茶煮好了,晏宁随萧惜捧茶进了萧老先生的房间,见他们进来,萧老先生眉毛立时便拧了起来,厉声训斥道:“叫你奉茶与客人,你却叫客人自己动手?”
萧惜愣住,似是不知应如何是好,站在那里一脸的不知所措。
晏宁看不得他这般神色,立刻替他解围道:“是我见山中取水与别处不同,定要抢了萧小哥的活计,讲起来,还是我失礼了。”
萧老先生缓和了神色道:“山中寒简,茶也是粗茶,水倒是勉强,招待不周,辛苦晏公子和花小娘了。
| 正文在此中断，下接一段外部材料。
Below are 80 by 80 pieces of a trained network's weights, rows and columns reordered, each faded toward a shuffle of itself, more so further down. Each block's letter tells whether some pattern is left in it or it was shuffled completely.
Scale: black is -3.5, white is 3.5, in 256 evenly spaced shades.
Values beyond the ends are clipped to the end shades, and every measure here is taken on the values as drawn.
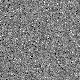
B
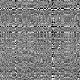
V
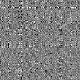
V
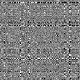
V
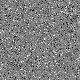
B
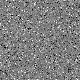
B
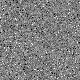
B
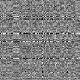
V
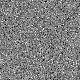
B
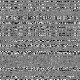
V
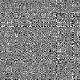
V
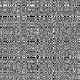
V
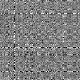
V
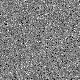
B
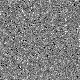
B
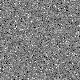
B
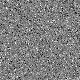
B
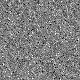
B
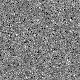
B
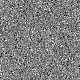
B
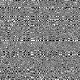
V
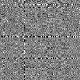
V
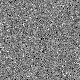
B
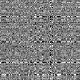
V
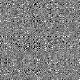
V
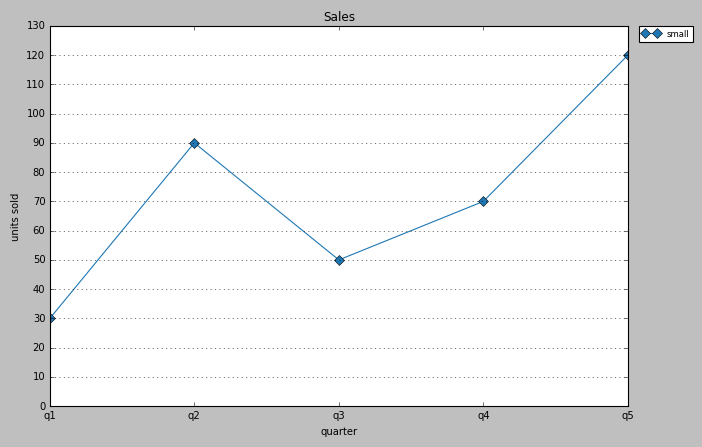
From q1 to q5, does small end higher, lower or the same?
higher
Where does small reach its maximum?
q5
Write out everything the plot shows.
Title: Sales
x-axis: quarter, ticks q1 q2 q3 q4 q5
y-axis: units sold, ticks 0 10 20 30 40 50 60 70 80 90 100 110 120 130
Legend: small
Values:
small: 30 90 50 70 120
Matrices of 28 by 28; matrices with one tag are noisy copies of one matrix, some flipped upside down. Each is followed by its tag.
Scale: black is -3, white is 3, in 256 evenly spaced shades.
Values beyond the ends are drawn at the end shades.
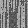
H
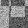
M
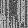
H
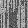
H
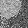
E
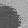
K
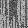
H
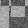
M
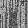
H
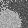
E
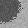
K
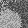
E
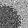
K
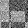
M
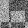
M
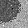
K
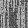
H
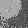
E
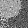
E
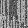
H
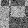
M
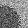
K
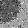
K
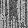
H
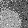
E
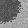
K
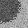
K
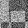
M
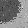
K
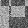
M
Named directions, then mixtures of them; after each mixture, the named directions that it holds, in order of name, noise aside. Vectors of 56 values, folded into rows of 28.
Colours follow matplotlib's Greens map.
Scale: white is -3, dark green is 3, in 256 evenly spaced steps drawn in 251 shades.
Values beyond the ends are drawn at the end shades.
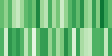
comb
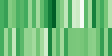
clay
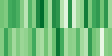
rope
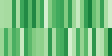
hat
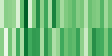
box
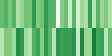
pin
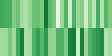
hat, pin
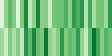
box, clay
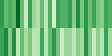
box, pin
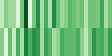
box
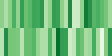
hat, rope
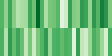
comb, rope
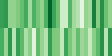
clay, comb
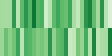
hat
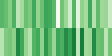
pin
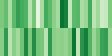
comb, rope
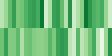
hat, rope
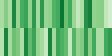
comb, hat
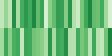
hat
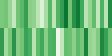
pin, rope
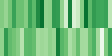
hat, rope
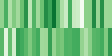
box, clay
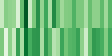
box
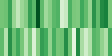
comb, rope
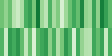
comb
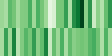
clay
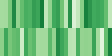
hat, rope
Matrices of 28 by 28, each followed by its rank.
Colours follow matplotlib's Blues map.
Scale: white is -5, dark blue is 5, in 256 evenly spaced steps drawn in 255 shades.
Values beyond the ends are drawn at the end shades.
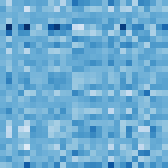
three
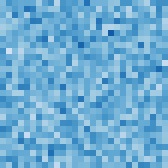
full rank
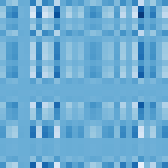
one
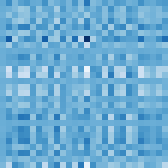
two
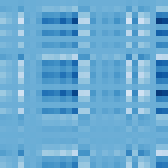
one
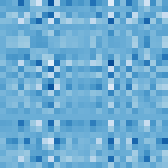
two
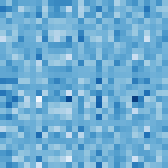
three
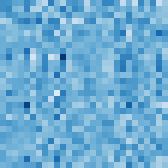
five
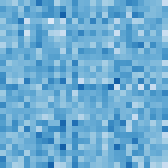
five
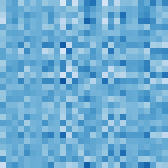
three
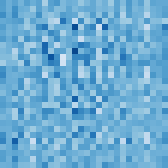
five
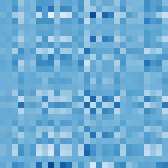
two
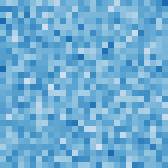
full rank
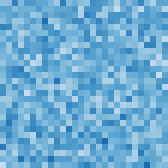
full rank
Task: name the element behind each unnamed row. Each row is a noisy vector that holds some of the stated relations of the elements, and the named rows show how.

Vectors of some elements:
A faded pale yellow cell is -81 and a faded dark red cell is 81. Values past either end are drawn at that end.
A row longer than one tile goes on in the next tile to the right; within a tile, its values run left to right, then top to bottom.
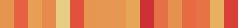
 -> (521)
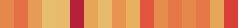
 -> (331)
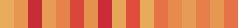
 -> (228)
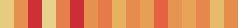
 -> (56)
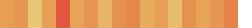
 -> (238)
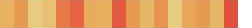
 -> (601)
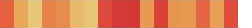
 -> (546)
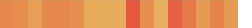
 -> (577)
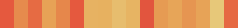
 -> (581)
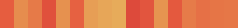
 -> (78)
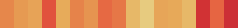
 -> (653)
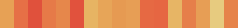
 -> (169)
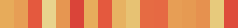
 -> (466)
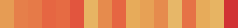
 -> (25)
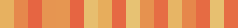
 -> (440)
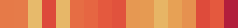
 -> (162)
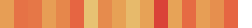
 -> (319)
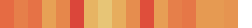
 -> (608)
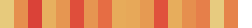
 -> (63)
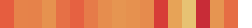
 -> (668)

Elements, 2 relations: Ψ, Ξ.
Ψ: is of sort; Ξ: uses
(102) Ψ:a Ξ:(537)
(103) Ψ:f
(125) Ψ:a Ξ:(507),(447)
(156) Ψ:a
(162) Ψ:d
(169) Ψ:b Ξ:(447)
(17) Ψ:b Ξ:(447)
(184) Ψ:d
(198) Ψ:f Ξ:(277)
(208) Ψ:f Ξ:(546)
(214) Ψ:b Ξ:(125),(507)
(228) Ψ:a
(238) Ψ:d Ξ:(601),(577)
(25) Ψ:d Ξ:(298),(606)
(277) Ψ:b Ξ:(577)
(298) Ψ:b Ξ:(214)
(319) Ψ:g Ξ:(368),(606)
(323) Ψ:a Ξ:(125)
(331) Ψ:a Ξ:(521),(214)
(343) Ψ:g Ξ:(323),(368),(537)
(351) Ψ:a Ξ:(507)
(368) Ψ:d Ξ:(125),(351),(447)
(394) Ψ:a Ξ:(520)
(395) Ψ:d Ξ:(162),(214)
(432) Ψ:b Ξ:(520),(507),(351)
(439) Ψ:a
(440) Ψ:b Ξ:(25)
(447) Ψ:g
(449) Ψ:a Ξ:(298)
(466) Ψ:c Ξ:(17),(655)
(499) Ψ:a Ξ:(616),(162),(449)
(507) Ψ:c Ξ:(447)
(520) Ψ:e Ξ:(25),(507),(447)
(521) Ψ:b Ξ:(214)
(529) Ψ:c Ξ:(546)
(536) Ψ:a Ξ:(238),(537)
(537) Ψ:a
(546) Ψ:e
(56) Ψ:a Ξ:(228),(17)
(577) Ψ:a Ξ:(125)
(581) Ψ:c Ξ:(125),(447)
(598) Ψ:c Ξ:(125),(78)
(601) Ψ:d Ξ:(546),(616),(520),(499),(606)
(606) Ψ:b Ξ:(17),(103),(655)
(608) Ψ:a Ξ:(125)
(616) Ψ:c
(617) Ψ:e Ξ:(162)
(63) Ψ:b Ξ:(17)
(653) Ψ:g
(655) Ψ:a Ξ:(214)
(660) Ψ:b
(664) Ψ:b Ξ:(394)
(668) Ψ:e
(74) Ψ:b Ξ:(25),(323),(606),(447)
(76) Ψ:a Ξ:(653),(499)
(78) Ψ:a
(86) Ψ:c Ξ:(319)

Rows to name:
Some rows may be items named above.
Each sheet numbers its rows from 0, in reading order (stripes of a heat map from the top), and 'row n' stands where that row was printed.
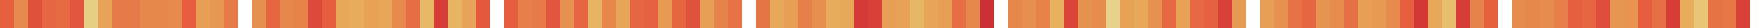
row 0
(351)
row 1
(368)
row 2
(125)
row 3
(616)
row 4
(102)
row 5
(660)
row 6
(184)
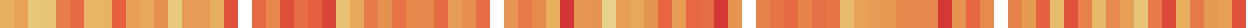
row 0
(601)
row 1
(351)
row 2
(102)
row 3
(323)
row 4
(86)
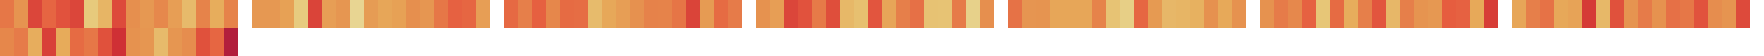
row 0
(394)
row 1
(536)
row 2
(323)
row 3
(664)
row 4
(198)
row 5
(298)
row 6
(655)
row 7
(162)
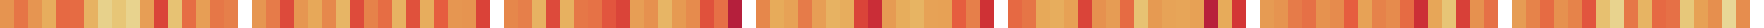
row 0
(343)
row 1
(103)
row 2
(162)
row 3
(616)
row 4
(617)
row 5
(660)
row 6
(432)
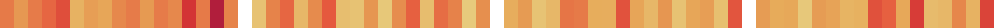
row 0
(537)
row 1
(74)
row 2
(601)
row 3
(208)
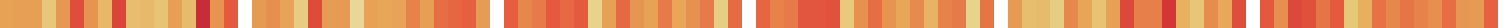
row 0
(76)
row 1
(536)
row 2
(520)
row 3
(520)
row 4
(529)
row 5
(351)
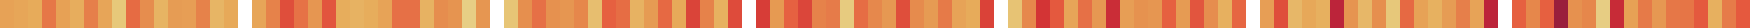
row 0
(277)
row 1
(169)
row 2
(606)
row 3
(507)
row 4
(17)
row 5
(395)
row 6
(447)

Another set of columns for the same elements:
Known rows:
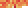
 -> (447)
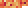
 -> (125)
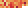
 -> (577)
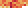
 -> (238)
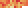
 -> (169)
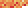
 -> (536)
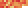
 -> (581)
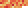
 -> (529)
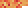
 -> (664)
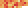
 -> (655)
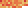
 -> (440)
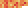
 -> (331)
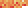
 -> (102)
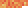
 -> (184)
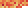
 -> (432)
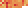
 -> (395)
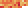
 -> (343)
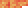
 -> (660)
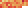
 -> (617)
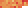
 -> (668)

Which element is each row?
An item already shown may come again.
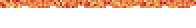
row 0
(17)
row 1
(198)
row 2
(577)
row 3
(125)
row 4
(56)
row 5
(125)
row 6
(198)
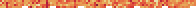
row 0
(395)
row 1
(319)
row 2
(86)
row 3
(601)
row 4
(368)
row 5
(351)
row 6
(616)
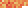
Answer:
(162)

”
花窈娘已诊完了脉,正坐在一旁记脉案,神情严肃,紧紧的皱着小眉头,见萧惜和晏宁进来也只是沮丧的摇摇头。
萧老先生察觉到她失落,出言柔声道:“我已七十有二,算是高寿了,生死有常,便是请了大罗神仙来都未必救得回。花小娘如此年纪本事已很是了得,加以时日必成一代名医,我临终之时还能得你诊治,心中甚是快慰。”
花小娘眼中含泪,欲滴不滴,若是往常,定是要扑到她家公子怀里大哭一场了,但此时她一派老成,含泪道:“明日我将脉案交予陈大夫,他医术高明,定能妙手回春。”
萧老先生一叹,怜爱的抚了抚她发顶又向萧惜道:“我死了,便在这为望山上随便寻一块地方将我埋了吧。”
“不必立碑,也不必祭扫。”
服侍萧老先生睡下,萧惜才带晏宁和窈娘出来,窈娘泫然道:“我诊出天人五衰之脉。”
又对萧惜道:“对不起萧大哥,我救不了萧爷爷了。”
萧惜柔声道:“既然是命数已尽,我又怎么会责怪你,我从未见师父像今天这般高兴,左右都是要谢谢你的。”
山上只有两间房,一间是萧老先生房间,另一间自然让给窈娘,萧惜取了被子带晏宁去睡书房。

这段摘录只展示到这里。